Potential Tax Changes Seen Having Little Impact on Captive Use

A 3D bubble businessman icon uses a magnifying glass to examine red letters forming the word TAXES

July 14, 2021 |

A 3D bubble businessman icon uses a magnifying glass to examine red letters forming the word TAXES

With insurance buyers turning to captive insurance more than ever as a risk financing solution, tax developments in the United States or on the international front should have little impact on the captive industry, a panel of experts suggested.

Speaking during a July 13 webinar presented by the Self-Insurance Institute of America (SIIA), the panelists discussed such topics as tax issues, COVID-19, and captive insurance growth, with the discussion informed by findings of the SIIA's inaugural Captive Industry Survey.

Among the survey's key findings was that, despite pressure from the Internal Revenue Service (IRS) and regulatory burdens, captive insurance company owners remain hesitant to take the IRS global settlement offer. Some captive managers surveyed indicated 95 percent of clients chose not to settle, while others reported 50 percent or slightly less than half choosing to settle.

The SIIA survey also found that 35 percent of the captive managers responding said they had a captive currently under audit by the IRS.

Webinar panelist Sean King, principal at CIC Services, said he thinks the IRS's increased scrutiny of captives might have "backfired a little bit" and in fact drawn more attention to captive insurance companies and how they can be used to manage risk.

Still, he said he's seen a number of captive parents winding up captives after they were "terrorized by the IRS" into closing them down. "We are seeing people with very important, very legitimate captives, unfortunately becoming afraid from all the IRS scrutiny and sometimes unwinding them or underutilizing them," Mr. King said.

Mr. King also suggested that the IRS interest in captive insurance goes beyond just micro-captives.

"I just think the industry is whistling past the graveyard if they believe the IRS ever intended this to be an 831(b)-only issue," he said. While the IRS had little success attacking large captives, they found they might have some success in attacking smaller captives that are in less of a position to defend themselves and might find it cheaper to settle than to go to court, Mr. King said.

Another panelist on the "SIIA Captive Industry Survey Release and Advocacy Update" webinar, Jerry Messick, principal and CEO of Elevate Risk Solutions, said, "I don't know that anybody really argues about the service's desire to crack down on poorly created captives." The issue, he suggested, is the wide net the IRS is casting that's taking in some legitimately structured captives covering real risks.

"We need to take a scalpel to the problem of abusive behavior," said Ryan Work, vice president, government affairs at SIIA, who moderated the webinar. "We can't take a sledgehammer to everybody."

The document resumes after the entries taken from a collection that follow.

Below is a small trained network, with its code and all its weights. Each question gives an input and a target symbol and asks what happens when units are switched off, that is, made to give their printed mean instead of their output.

import numpy as np


def w(rows, s, z=0):
    codes = np.array(rows[::2]) - 128.0
    scale = np.full(codes.shape[1], s)
    scale[-1] = z or s
    return codes * scale


def norm(h):
    return h / np.sqrt((h * h).mean(-1, keepdims=True) + 1e-5)


def f(y):
    return np.maximum(y, 0)


def softmax(a):
    e = np.exp(a - a.max(-1, keepdims=True))
    return e / e.sum(-1, keepdims=True)


def log_softmax(a):
    a = a - a.max(-1, keepdims=True)
    return a - np.log(np.exp(a).sum(-1, keepdims=True))


def net(x, mask):
    ids = ['αγδεζλμξπστψω'.index(c) for c in x.split()]
    T = len(ids)
    res = E[ids] + P[:T]
    u = 0
    for l in range(3):
        q, k, v = (norm(res) @ M[l].T for M in (Q, K, V))
        z = softmax(np.where(np.tri(T) > 0, q @ k.T / 2**0.5, -1e9)) @ v
        res = res + np.where(mask[u], z, O[l][:, -1]) @ O[l][:, :-1]
        u += 1
        y = f(norm(res) @ A[l][:, :-1].T + A[l][:, -1])
        res = res + np.where(mask[u : u + 4], y, B[l][:, -1]) @ B[l][:, :-1]
        u += 4
    return log_softmax(norm(res)[-1] @ U[:, :-1].T + U[:, -1])


Q, K, V, O, A, B = {}, {}, {}, {}, {}, {}
E = w([
[147,176,245,102,129,195],'α',
[146,163,163,127,122,106],'γ',
[115,93,160,136,138,96],'δ',
[118,131,112,123,122,104],'ε',
[150,194,126,135,133,140],'ζ',
[112,130,139,131,159,166],'λ',
[110,137,134,126,117,130],'μ',
[141,155,156,127,153,142],'ξ',
[57,100,149,94,160,153],'π',
[138,96,132,136,142,119],'σ',
[140,80,156,157,87,8],'τ',
[159,99,145,141,131,110],'ψ',
[131,180,74,118,112,121],'ω',
],0.012)
P = w([
[112,114,104,51,170,108],'0',
[196,134,210,118,97,192],'1',
[97,130,100,234,159,239],'2',
[75,97,75,232,140,132],'3',
[182,75,76,164,162,75],'4',
[25,98,154,198,122,157],'5',
[64,134,144,110,158,74],'6',
[211,112,218,145,78,168],'7',
[59,102,99,253,161,204],'8',
[47,222,104,162,83,92],'9',
],0.0055)
Q[0] = w([
[130,143,153,89,255,56],'L0H1',
[34,202,33,141,109,116],'L0H1',
],0.0046)
K[0] = w([
[148,122,117,198,79,105],'L0H1',
[108,255,101,86,111,163],'L0H1',
],0.0052)
V[0] = w([
[76,76,107,33,158,156],'L0H1',
[42,215,92,32,40,254],'L0H1',
],0.0033)
O[0] = w([
[71,122,216,158,210,113,75],'L0H1',
[1,85,133,86,133,141,2],'L0H1',
],0.0064,0.00099)
A[0] = w([
[135,208,150,133,105,166,77],'L0N1',
[154,71,228,159,130,106,171],'L0N2',
[3,100,103,110,117,191,67],'L0N3',
[95,85,180,132,131,214,248],'L0N4',
],0.0056,0.0016)
B[0] = w([
[106,49,124,167,91,101,209],'L0N1',
[116,175,51,167,163,226,253],'L0N2',
[246,127,164,170,144,143,207],'L0N3',
[120,197,95,170,40,3,254],'L0N4',
],0.0049,0.0037)
Q[1] = w([
[127,231,133,122,151,82],'L1H1',
[3,107,95,237,26,190],'L1H1',
],0.0051)
K[1] = w([
[130,168,63,182,128,78],'L1H1',
[99,254,230,1,238,16],'L1H1',
],0.0044)
V[1] = w([
[177,16,254,147,45,61],'L1H1',
[104,118,68,94,206,54],'L1H1',
],0.0057)
O[1] = w([
[122,151,175,151,254,51,6],'L1H1',
[114,108,169,164,125,192,100],'L1H1',
],0.011,0.0025)
A[1] = w([
[193,31,153,61,189,204,3],'L1N1',
[222,134,179,159,57,154,174],'L1N2',
[113,226,3,220,187,170,157],'L1N3',
[196,101,47,41,100,151,251],'L1N4',
],0.0037,0.0018)
B[1] = w([
[118,245,188,124,131,206,132],'L1N1',
[141,69,92,67,128,170,253],'L1N2',
[117,136,253,132,112,71,239],'L1N3',
[96,121,75,122,32,101,207],'L1N4',
],0.0055,0.0038)
Q[2] = w([
[82,218,43,227,113,123],'L2H1',
[81,232,177,253,60,245],'L2H1',
],0.0039)
K[2] = w([
[159,106,164,28,201,112],'L2H1',
[16,68,134,2,154,186],'L2H1',
],0.0054)
V[2] = w([
[253,164,109,169,72,225],'L2H1',
[108,96,223,138,140,241],'L2H1',
],0.0059)
O[2] = w([
[88,255,56,94,176,144,254],'L2H1',
[93,57,58,141,201,138,176],'L2H1',
],0.0073,0.0053)
A[2] = w([
[44,143,113,50,235,157,249],'L2N1',
[91,217,88,181,123,163,75],'L2N2',
[236,23,171,16,68,98,166],'L2N3',
[153,144,187,4,40,67,1],'L2N4',
],0.0041,0.00072)
B[2] = w([
[161,183,141,254,165,56,193],'L2N1',
[98,191,179,56,107,100,254],'L2N2',
[70,172,4,49,123,100,163],'L2N3',
[113,149,33,147,80,123,182],'L2N4',
],0.0058,0.0036)
U = w([
[250,121,190,173,103,21,162],'α',
[97,129,104,158,181,104,4],'γ',
[254,166,57,107,190,97,142],'δ',
[102,112,113,152,186,129,128],'ε',
[180,107,65,100,72,169,128],'ζ',
[119,131,94,147,139,123,65],'λ',
[101,42,183,133,134,84,180],'μ',
[147,89,58,69,55,137,194],'ξ',
[99,71,136,158,161,105,176],'π',
[104,197,133,90,185,65,24],'σ',
[144,93,182,153,142,63,150],'τ',
[76,161,172,77,126,11,185],'ψ',
[105,106,122,77,108,158,92],'ω',
],0.0064,0.0026)

Each question gives the input, a string of symbols that net reads in full, and the target symbol t.
The units are the heads (2 rows each of Q, K, V and O) and the neurons (one row each of A and B). Each row of codes is followed by its name. A weight is (code - 128) times the scale printed after its matrix; where a second scale follows, it is the last column's (O, A, B and U).
mask holds one flag per unit, layer by layer, with each layer's heads first. A switched-off unit (its flag False) gives its mean, the last column of its rows in O or B, instead of its output. The means were averaged over made-up inputs and are rounded, as every weight is.
A unit's drop is (log p(t) with every unit on - log p(t) with that unit switched off) / (log p(t) with every unit on - log p(t) with every unit switched off).
The circuit of an input: a set's keep is (log p(t) with only the set's units on - log p(t) with every unit switched off) / (log p(t) with every unit on - log p(t) with every unit switched off). Starting from the 12 units with the biggest drops (on a tie, the unit counted first), units are removed one at a time, each time the one whose removal leaves the highest keep (on an exact tie, the one counted first), for as long as the keep stays at least 0.8.
units of the circuit, in order: the units of the circuit, biggest drop first
k most important neurons: the k neurons with the biggest drops, biggest first
top k neurons in layer l: the k neurons of layer l with the biggest drops, biggest first
drop when u is switched off: that unit's drop, to one decimal
input ζ ξ ε γ, target ξ: units of the circuit, in order	(L1H1, L0H1)
input α μ ε, target α: units of the circuit, in order	(L1H1, L2H1, L0N3, L0H1)
input α ζ ψ δ ψ μ, target α: units of the circuit, in order	(L1H1, L2H1, L0N3)
input σ ζ ξ ε μ α α ψ, target δ: units of the circuit, in order	(L1H1, L0N2)
input τ α δ ψ, target α: units of the circuit, in order	(L1H1, L2H1)
input α δ μ, target α: units of the circuit, in order	(L1H1, L2H1)
input π α α ω γ ζ γ δ, target δ: units of the circuit, in order	(L1H1, L0H1, L0N2)
input α ε μ ε ε ψ α ψ α, target α: units of the circuit, in order	(L1H1, L2H1, L0H1)
input α σ π ζ ψ α λ ω ε, target α: top 2 neurons in layer 0	(L0N3, L0N4)
input α α ζ π μ λ, target α: units of the circuit, in order	(L1H1, L2H1, L0N3)
input ζ ζ λ τ, target ξ: most important neuron	(L0N4)
input α γ σ ε μ ψ ψ α τ, target α: units of the circuit, in order	(L1H1, L2H1)
input α ω γ ω δ ζ, target α: 2 most important neurons	(L0N3, L0N1)
input α ζ δ ε δ α, target α: 2 most important neurons	(L0N4, L0N1)
input π α σ ψ ξ τ ψ γ, target δ: top 3 neurons in layer 0	(L0N4, L0N2, L0N1)
input α ζ ψ ξ ψ ζ, target α: most important neuron	(L0N1)
input ε λ α ω ζ, target ξ: 2 most important neurons	(L0N2, L1N4)
input α ω ψ, target α: drop when L1H1 is switched off	1.3
input ω α ψ α ψ ε λ ψ, target δ: drop when L1H1 is switched off	0.6
input α τ ψ ψ λ γ, target α: drop when L1H1 is switched off	1.4
input α τ λ, target α: most important neuron	(L0N4)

Still, US tax issues or a proposed global 15 percent minimum tax won't have a significant impact on captive insurance, Mr. Messick said, as businesses will continue using captives to solve risk financing problems.

"From our perspective, it's still business as usual, no matter what the rate is," Mr. Messick said. There might be some tweaks to captive structures, "but overall, they're doing it for the right reasons and it's always a business decision," Mr. Messick said.

Panelist Jeff Fitzgerald, vice president of employee benefits at Innovative Captive Solutions, agreed that it will be captive business as usual, regardless of what happens with taxes. "These are business owners making the best decision they can and trying to take some control," he said.

Mr. King said that the COVID-19 pandemic has shown small businesses, in particular, the importance of covering critical risks, regardless of the tax treatment. He said he's seeing more and more small businesses recognizing "that you can form a captive and not claim the tax benefits. And if you do that, the IRS does not have a dog in the fight."

The SIIA survey produced several other key findings.

  • Captive formation growth outpaced captive closures, with formations averaging 28 for captive managers compared to 20 captive closures.
  • The average captive manager reported 75 COVID-related claims across their client groups in the past year, with the highest being 300 claims.
  • Captive insurance is paying a large majority of COVID-related claims. Of COVID claims submitted, captive managers reported that 80.5 percent of those claims were paid on average.
  • The highest COVID-related claim reported was $2 million, with the average COVID-related claim being reported as $650,000.

Mr. Messick said he thinks many businesses' experience with COVID-19 and business interruption will lead to more captive insurance use.

"We did a number of captives after Hurricane Sandy because folks couldn't get their claims paid," he said. There's a similar situation now with COVID-19 and business interruption and people looking to captive solutions to address some of that business interruption risk.

"Some of the biggest claims we ever paid were paid on claims tied to COVID," Mr. Messick said.

Mr. King said he's also seen numerous COVID-related claims in CIC-managed captives.

"From that perspective, I think captives are doing exactly what Congress wanted them to do," he said. "A lot of these businesses would have been out of business today if they hadn't had the insurance from their captive insurance company."